Fischler's work on adults also confirmed my impressions. Americans tend to be anxious about food and to identify health, nutrition, and dieting as the key issues they associate with eating. The French, on the other hand, almost never mention any of these topics when asked for their thoughts about food. Rather, they talk about pleasure, tasty food, socializing, culture, identity, and fun. In one of the most revealing studies, Fischler showed a picture of a chocolate cake to both American and French people and asked them for the first word that popped into their head.
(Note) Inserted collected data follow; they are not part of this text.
Each row of a before or after table is a point. One or more steps were done to the points. Then noise was added and the rows were shuffled. The steps act on how far a point lies along the listed directions, d1 being the first. What was done? A step turns or swaps two directions, mirrors them in a line or flattens them onto one, adds a multiple of one to another, or multiplies one. Angles are multiples of 10 degrees, from the lower direction toward the higher: turns from -170 to 170, lines from 10 to 170 but not 90. Use the fewest steps. Two steps may share a direction if one is a turn and the other turns, adds or multiplies; they go together, in the order done. Otherwise the lowest direction goes first.
In the rows, zero is written as 128.

Directions:
(1): [179 100 112]
(2): [142 121 186]
(3): [157 181 127]
Before (13 x 3)
[[124  79 165]
 [140 152 189]
 [123 114 114]
 [123  85 148]
 [ 79 116 129]
 [ 92 120 158]
 [124  73 153]
 [149 135 114]
 [ 95 142 158]
 [104 127 141]
 [122  86 178]
 [102 137 163]
 [161 117 105]]
After (13 x 3)
[[ 97 116 134]
 [ 97 133 152]
 [153 175 184]
 [166 122 117]
 [102  41 169]
 [117  99 117]
 [ 61  88 115]
 [101  26 156]
 [102  50 178]
 [ 90 142 147]
 [104  48 152]
 [155 148 117]
 [ 78  98 148]]
Steps: add 0.3 times d1 to d2; multiply d3 by 2

Directions:
(1): [193  79 106 167 159 130 126 122]
(2): [109 133 134 126 163 108  87  51]
(3): [101 136  95 118 193 140  96 177]
(4): [158 120 129  66 124 193 110 113]
(5): [152 108 169  99 117  79  77 160]
Before (9 x 8)
[[ 89 151 165 137  83  96 129 112]
 [118 125 138 200 139  43 137 121]
 [123 100 134 127 168  94 111 140]
 [115 147 188  94 147 108  80 192]
 [ 82 160 142  65 133  89  58 105]
 [ 76 156  63 130 188 123 125 158]
 [130 107 138 126 109  96 108 146]
 [106 139 204  26  59 126  72  67]
 [111 134  64 199 196 116 134 138]]
After (9 x 8)
[[132 110 129 110 115 128 111 136]
 [138 142 195  81 107 138 113 178]
 [134  98 139 119 154 117 120 103]
 [128 132  82 191 168 124 147  71]
 [106 149  89 138 124 120 157 119]
 [102 156 145  63  98 105  89 125]
 [127 130 115 159 155 123 134  87]
 [ 92 151 141 119  99 142 137 153]
 [ 95 140 188  36  77 124  73 161]]
Steps: add 0.7 times d1 to d2; multiply d3 by 0; flatten d4 and d5 onto the line at 60 degrees

Directions:
(1): [137 128 135  36  84  99 151 106 148 152 128]
(2): [171  82 165 153  87 150 184 157  99 146 118]
(3): [173 219 147 148 129  92 141 138 116 150 117]
(4): [148 107  89 118 103  85  78 146  56 122 112]
(5): [ 84 136  81 121 138 103 187 195 132 121 110]
(6): [107 136 139  98 182 158 156  93  60 147  96]
Before (14 x 11)
[[128 202 135 190 173  92 121 146 141 125 138]
 [114 180  93 100 115  80 147 144 152 125 106]
 [137 110 136 119 121 134 111 136  85 138 104]
 [113 170 129 209 161 124 152 177 144 109 131]
 [165 216 141 211 127 110 158 161 148 125 132]
 [142 176 149 209 143 130 131 183 148 111 143]
 [154 110 144  82 102 144 136 116  99 146 123]
 [147 117 128 111 107 119  87 120  80 138 128]
 [142 138 119 123 121 142 115 109  95 119 117]
 [113 167 116 120 142  88 128 128 168 133 119]
 [132 162 120 119 118 102  97 148 184 121 147]
 [153  95 134 103 117 133 127 122 110 113 135]
 [139 109 138 135 115 135 123 130  97 131 120]
 [151 185 112 209 126 100 134 201 128  99 140]]
After (14 x 11)
[[102 140  99  66 146 115  93  76  95 124  99]
 [125  89 147 132 113 154 115 139 151 128 129]
 [125  84 111 162 153 158 144 165  10 108 106]
 [143 112 130 183 143 136 139 191  32 121 104]
 [109 149 106  99 155  91  98 103 110 135 107]
 [ 95 159  91  85 162 106 123 149 111 126 111]
 [130 113 114 131 103 144 117 125 147 104 137]
 [129 111 107 170 153  95  94 147  50 120 117]
 [141 119 128  90  92 134 124 130 162 131 148]
 [100  85 117 115 108 143 120 144 163 118 151]
 [130  98 141 140 108 143 136 139 136 128 130]
 [152 107  92 168 119 109 125 165   7 118  93]
 [151 119 142 194 154 139 134 149  29 123 100]
 [137 115 133 109 123 136 152 134 158 109 146]]
Steps: add -0.7 times d1 to d2; turn d3 and d4 by 100 degrees; turn d5 and d6 by 120 degrees

Directions:
(1): [210 149 138  68 138 144 121 122 112 104 111 108 131 124 148 213 158 148]
(2): [130 186  71 131 111 188 145 174 104 130  92 156 111 129 189  93 120 156]
Before (14 x 18)
[[108 151  88 132 119 152 152 164 119 128 115 146 111 121 163  85 121 142]
 [ 72 136  91 167 120 139 130 158 121 144 111 144  98 132 145  68  94 132]
 [207 130 166  92 140 110 116  96 134 109 131  92 125 117 129 211 143 141]
 [185 149 139  98 114 156 144 115 113 120 126 110 143 139 155 185 142 140]
 [143 114 135 142 138 105 125 115 131 130 137 131 136 144 126 166 131 105]
 [135 153  96 138 115 154 141 154 123 133 103 147 123 122 153 110 122 141]
 [ 72 137  88 184 114 143 147 154 118 147 123 130 105 132 147  40  93 145]
 [ 90 167  88 158 109 171 145 172 107 158 116 145 115 132 148  81 118 157]
 [163 130 146 101 146 116 139 125 125 114 129 108 135 128 128 175 146 114]
 [115 158  99 159 120 150 140 165 118 146 126 172 114 117 144  89 125 129]
 [ 87 162  82 167 114 170 141 172 132 139 115 161 113 127 172  57 112 143]
 [ 89 142  76 173  90 157 148 167 127 155 130 158 112 141 146  45 102 133]
 [182 157 129 102 131 145 137 121 112  98 116 112 115 132 156 189 169 159]
 [ 71 139  86 169 111 145 120 148 139 154 121 144 127 122 126  63 109 105]]
After (14 x 18)
[[217 154 145  74 119 159 141 111 109 109 122 101 145 138 159 221 155 147]
 [ 99 136 115 169 123 129 136 152 128 150 141 167 118 117 122  84 123 117]
 [186 143 141  86 146 127 138 131 118 109 120 106 133 127 141 194 153 123]
 [ 61 128 106 185 120 135 135 153 147 146 137 155 120 127 137  46 107 124]
 [149 125 128 137 136 115 128 122 125 129 130 134 134 143 137 166 132 110]
 [ 70 137 109 170 114 142 139 153 120 163 134 138 122 133 117  78 115 142]
 [ 96 128 106 139 124 129 147 149 130 130 130 140 117 121 140  87 119 130]
 [ 53 112  93 198  93 127 145 153 143 165 151 156 118 142 114  23  93 114]
 [218 161 139  75 137 147 132 116 108  86 111 102 119 130 160 229 182 167]
 [248 155 158  63 141 132 117 104 121  96 113  89 122 117 154 245 156 158]
 [ 40 112 103 188 122 118 128 147 134 151 126 145 102 133 121  46  86 116]
 [ 37 119  94 194 109 127 119 142 150 164 135 147 129 123 106  35  98  91]
 [131 134 112 139 119 136 137 142 131 134 113 139 129 122 134 118 123 133]
 [ 34 109 100 209 116 117 146 141 133 157 141 129 109 132 119  13  82 127]]
Steps: multiply d1 by 1.6; multiply d2 by 0.4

For Americans, the most common word was “guilt.” For the French, the most common word was “celebration.”

How do French kids learn these ideas? Part of the explanation is the amount of time they spend at the table with their parents, where (naturally) the conversation focuses on food. The tradition of the family meal is alive and well in France, where the entire workday is structured around mealtimes. Stores shut for one and a half or even two hours between noon and 2:00
P.M.
, so that everyone can go home for lunch. In repeated surveys of French families, nearly all the kids eat a traditional, sit-down, three-course lunch
every
day. More than half of them eat at school: French schools have a two-hour break at noon in order to allow kids the time required to eat (at least thirty minutes) and to properly digest their food (during the sixty- to ninety-minute recess that follows lunch). As a result, school finishes later: usually at 4:00 or 4:30
P.M
., which is when the traditional
goûter
is eaten. Shops close at 7:00
P.M
. in order to allow everyone to get home in time for dinner at the traditional French hour of 7:30 or 8:00
P.M
. By 9:00 or 9:30, most kids are in bed.